It seems quite natural to explain the activities of human and non-human animals by referring to their special faculties. Thus, we say that dogs can smell things in their environment because they have perceptual faculties, or that human beings can think because they have rational faculties. But what are faculties? In what sense are they responsible for a wide range of activities? How can they be individuated? How are they interrelated? And why are different types of faculties assigned to different types of living beings?The six chapters in this book discuss these questions, covering a wide period from Plato up to contemporary debates about faculties as modules of the mind. They show that faculties were referred to in different theoretical contexts, but analyzed in radically different ways. Some philosophers, especially Aristotelians, made them the cornerstone of their biological and psychological theories, taking them to be basic powers of living beings.
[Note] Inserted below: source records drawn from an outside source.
Below are the code and all the weights of a small trained network. Each question names an input and a class and asks about switching units off, where a switched-off unit gives its printed mean instead of its output.

import numpy as np


def w(rows, s, z=0):
    codes = np.array(rows[::2]) - 128.0
    scale = np.full(codes.shape[1], s)
    scale[-1] = z or s
    return codes * scale


def norm(h):
    return h / np.sqrt((h * h).mean(-1, keepdims=True) + 1e-5)


def f(y):
    return y / 2 * (1 + np.tanh(0.7978845608 * (y + 0.044715 * y**3)))


def log_softmax(a):
    a = a - a.max(-1, keepdims=True)
    return a - np.log(np.exp(a).sum(-1, keepdims=True))


def net(x, mask):
    res = np.array(x, float).reshape(1, 3) / 4 @ E
    u = 0
    for l in range(4):
        y = f(norm(res) @ A[l][:, :-1].T + A[l][:, -1])
        res = res + np.where(mask[u : u + 9], y, B[l][:, -1]) @ B[l][:, :-1]
        u += 9
    return log_softmax(norm(res)[-1] @ U[:, :-1].T + U[:, -1])


A, B = {}, {}
E = w([
[102,97,133,207,157,78,177,59,133,225,77],'x0',
[137,117,181,124,157,68,109,13,66,78,212],'x1',
[51,113,7,133,189,87,27,115,175,100,98],'x2',
],0.002)
A[0] = w([
[60,75,69,111,198,83,4,140,188,114,102,143],'L0N0',
[147,131,166,154,150,108,117,51,70,95,194,83],'L0N1',
[144,144,103,69,74,170,118,171,133,27,184,66],'L0N2',
[83,15,109,222,142,77,211,78,118,211,80,192],'L0N3',
[109,87,125,135,69,113,154,116,157,82,125,129],'L0N4',
[110,193,181,148,149,120,103,148,141,150,138,39],'L0N5',
[211,156,232,119,26,166,221,159,98,171,148,251],'L0N6',
[168,132,129,179,141,169,95,170,135,137,91,88],'L0N7',
[137,119,140,123,94,112,101,122,107,122,92,114],'L0N8',
],0.0018,0.0015)
B[0] = w([
[232,233,188,174,120,147,128,120,128,41,56,183],'L0N0',
[147,144,58,57,93,94,112,120,160,138,138,148],'L0N1',
[93,179,122,169,231,201,83,114,87,251,159,138],'L0N2',
[136,182,103,108,149,237,52,164,112,106,190,223],'L0N3',
[121,135,123,133,121,149,128,114,117,126,129,128],'L0N4',
[104,94,157,159,110,120,145,147,141,143,152,104],'L0N5',
[144,187,65,143,173,113,78,116,163,52,68,252],'L0N6',
[112,117,111,76,110,87,124,134,143,150,156,122],'L0N7',
[110,128,139,142,107,133,118,125,106,128,123,124],'L0N8',
],0.0021,0.0024)
A[1] = w([
[119,125,155,130,101,136,130,156,149,87,138,69],'L1N0',
[153,133,246,111,33,157,242,138,107,152,156,18],'L1N1',
[105,28,89,117,57,155,166,180,164,207,88,34],'L1N2',
[167,174,132,122,186,96,88,45,63,85,175,198],'L1N3',
[142,126,131,119,100,129,117,128,125,117,128,106],'L1N4',
[129,64,145,200,161,73,149,80,151,252,85,39],'L1N5',
[163,188,112,137,156,174,122,168,143,146,68,111],'L1N6',
[173,115,234,92,14,166,240,131,111,160,141,30],'L1N7',
[101,69,142,227,161,81,172,76,116,248,88,6],'L1N8',
],0.0026,0.0011)
B[1] = w([
[118,138,126,120,133,116,92,113,67,176,132,118],'L1N0',
[156,149,32,198,224,56,39,124,114,72,76,152],'L1N1',
[126,176,127,39,77,70,182,141,169,128,133,132],'L1N2',
[74,108,118,131,70,145,170,174,191,189,81,255],'L1N3',
[105,128,135,151,150,113,112,157,104,171,133,125],'L1N4',
[96,232,114,67,123,235,87,142,79,107,199,149],'L1N5',
[62,119,164,136,68,89,164,42,144,152,151,199],'L1N6',
[163,139,57,180,196,99,51,100,150,61,42,157],'L1N7',
[109,238,118,53,140,252,58,150,32,79,254,154],'L1N8',
],0.0024,0.0026)
A[2] = w([
[142,135,124,133,113,124,154,107,121,124,141,118],'L2N0',
[148,131,147,19,158,209,49,249,72,67,229,99],'L2N1',
[126,140,110,116,159,156,118,112,108,160,128,124],'L2N2',
[138,68,156,127,148,56,104,77,76,93,176,1],'L2N3',
[121,119,241,195,79,165,132,123,97,110,70,126],'L2N4',
[241,151,200,136,151,123,213,157,33,170,131,76],'L2N5',
[116,70,175,122,159,53,131,20,74,92,252,101],'L2N6',
[99,166,160,155,87,132,213,97,181,172,117,176],'L2N7',
[153,85,66,133,126,177,135,183,146,130,85,114],'L2N8',
],0.0024,0.0018)
B[2] = w([
[112,116,133,126,128,150,79,153,160,138,128,119],'L2N0',
[92,170,130,151,145,172,155,39,72,197,163,225],'L2N1',
[116,117,135,121,95,148,149,130,124,88,126,136],'L2N2',
[109,179,50,136,95,148,157,186,193,144,86,79],'L2N3',
[131,95,133,106,142,125,110,145,120,161,159,148],'L2N4',
[104,104,89,155,163,133,61,121,164,71,82,101],'L2N5',
[129,189,134,55,25,122,168,252,191,202,37,188],'L2N6',
[166,85,170,89,116,113,107,142,103,130,153,246],'L2N7',
[115,148,179,123,114,78,156,99,110,141,156,174],'L2N8',
],0.0034,0.0013)
A[3] = w([
[111,102,106,107,87,141,232,243,175,203,96,9],'L3N0',
[88,117,79,99,130,110,100,128,165,117,96,185],'L3N1',
[162,3,170,136,144,99,92,98,131,159,217,146],'L3N2',
[217,155,138,151,142,142,183,138,101,129,135,114],'L3N3',
[135,160,135,132,128,72,95,118,88,71,158,173],'L3N4',
[141,4,179,128,148,82,135,104,76,139,168,157],'L3N5',
[92,123,46,209,195,47,78,79,154,30,59,78],'L3N6',
[121,157,123,65,55,98,181,222,156,183,104,57],'L3N7',
[102,179,84,149,170,231,118,88,58,191,199,67],'L3N8',
],0.003,0.0011)
B[3] = w([
[150,169,152,31,43,37,105,118,145,139,102,213],'L3N0',
[233,140,212,123,111,153,150,67,52,127,114,166],'L3N1',
[214,99,70,84,155,143,148,117,102,125,191,144],'L3N2',
[56,78,138,174,167,133,43,84,145,97,85,145],'L3N3',
[121,54,108,125,121,118,124,156,191,177,84,145],'L3N4',
[216,83,63,96,147,163,154,148,137,125,203,137],'L3N5',
[255,95,211,219,199,128,92,167,110,55,60,254],'L3N6',
[164,107,143,61,52,93,78,84,154,165,74,241],'L3N7',
[100,204,126,113,109,189,120,73,107,132,225,245],'L3N8',
],0.0026,0.0023)
U = w([
[190,123,158,236,214,120,73,136,124,40,38,179],'0',
[124,156,148,34,26,78,119,144,164,169,71,172],'1',
[35,221,120,133,146,222,114,84,82,139,230,182],'2',
[203,21,84,90,162,122,171,143,124,135,230,116],'3',
[6,63,88,181,166,82,228,187,121,129,153,2],'4',
[2,57,97,163,173,80,177,160,130,132,154,24],'5',
],0.0072,0.0033)

Each question gives the input, the list of numbers given to net, and the class t.
The units are the neurons (one row each of A and B). Each row of codes is followed by its name. A weight is (code - 128) times the scale printed after its matrix; where a second scale follows, it is the last column's (A, B and U).
mask holds one flag per neuron, layer by layer. A switched-off neuron (its flag False) gives its mean, the last column of its row in B, instead of its output. The means were averaged over made-up inputs and are rounded, as every weight is.
A unit's drop is (log p(t) with every unit on - log p(t) with that unit switched off) / (log p(t) with every unit on - log p(t) with every unit switched off).
The circuit of an input: a set's keep is (log p(t) with only the set's units on - log p(t) with every unit switched off) / (log p(t) with every unit on - log p(t) with every unit switched off). Starting from the 12 units with the biggest drops (on a tie, the unit counted first), units are removed one at a time, each time the one whose removal leaves the highest keep (on an exact tie, the one counted first), for as long as the keep stays at least 0.8.
units of the circuit, in order: the units of the circuit, biggest drop first
unit that matters most: the unit with the biggest drop
k most important neurons: the k neurons with the biggest drops, biggest first
k most important neurons of layer l: the k neurons of layer l with the biggest drops, biggest first
drop of u: that unit's drop, to one decimal
input [-3,-2,-3], class 3: 3 most important neurons of layer 1 => [L1N8 L1N6 L1N5]
input [3,7,-6], class 1: 3 most important neurons => [L2N6 L0N0 L1N3]
input [-3,-2,2], class 3: 2 most important neurons => [L0N3 L1N8]
input [-8,-7,8], class 0: 2 most important neurons => [L2N6 L1N8]
input [0,5,-4], class 1: 4 most important neurons => [L2N6 L0N0 L0N6 L0N1]
input [0,3,2], class 3: unit that matters most => L1N3
input [3,1,3], class 3: 2 most important neurons of layer 1 => [L1N1 L1N7]
input [-7,0,-7], class 0: units of the circuit, in order => [L1N7 L1N1]
input [8,7,-2], class 2: 3 most important neurons => [L1N8 L1N5 L1N6]
input [2,1,1], class 3: 2 most important neurons => [L0N3 L2N6]
input [7,8,6], class 1: 2 most important neurons => [L2N6 L0N6]
input [7,7,-4], class 1: 3 most important neurons => [L2N6 L0N2 L0N1]
input [7,1,5], class 2: 3 most important neurons => [L0N6 L1N8 L1N5]
input [8,7,7], class 2: units of the circuit, in order => [L1N8 L1N5]
input [-6,-4,-1], class 2: units of the circuit, in order => [L2N1]
input [-3,-2,0], class 3: 4 most important neurons => [L0N3 L1N8 L1N6 L1N5]
input [-7,-2,-6], class 2: 4 most important neurons => [L2N1 L0N2 L0N6 L0N0]
input [3,3,1], class 3: 2 most important neurons of layer 0 => [L0N3 L0N2]
input [-7,-6,-5], class 2: 2 most important neurons of layer 2 => [L2N1 L2N6]
input [0,-5,6], class 0: 3 most important neurons => [L2N6 L1N3 L3N6]
input [-5,-2,4], class 2: 3 most important neurons => [L0N6 L2N1 L1N7]
input [7,1,-5], class 2: units of the circuit, in order => [L1N8]
input [-4,1,4], class 0: 2 most important neurons of layer 0 => [L0N3 L0N0]
input [0,0,1], class 3: 2 most important neurons of layer 2 => [L2N4 L2N7]
input [-5,5,-6], class 0: drop of L0N3 => 1.3
input [3,8,-4], class 1: drop of L2N6 => 3.1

Others took them to be inner causes that literally produce activities, while still others provided a purely functional explanation. The chapters focus on various models, taking into account Greek, Arabic, Latin, French, German and Anglo-American debates. They analyze the role assigned to faculties in metaphysics, philosophy of mind and epistemology, but also the attack that was often launched against the assumption that faculties are hidden yet real features of living beings. The short "Reflections" inserted between the chapters make clear that faculties were also widely discussed in literature, science and medicine.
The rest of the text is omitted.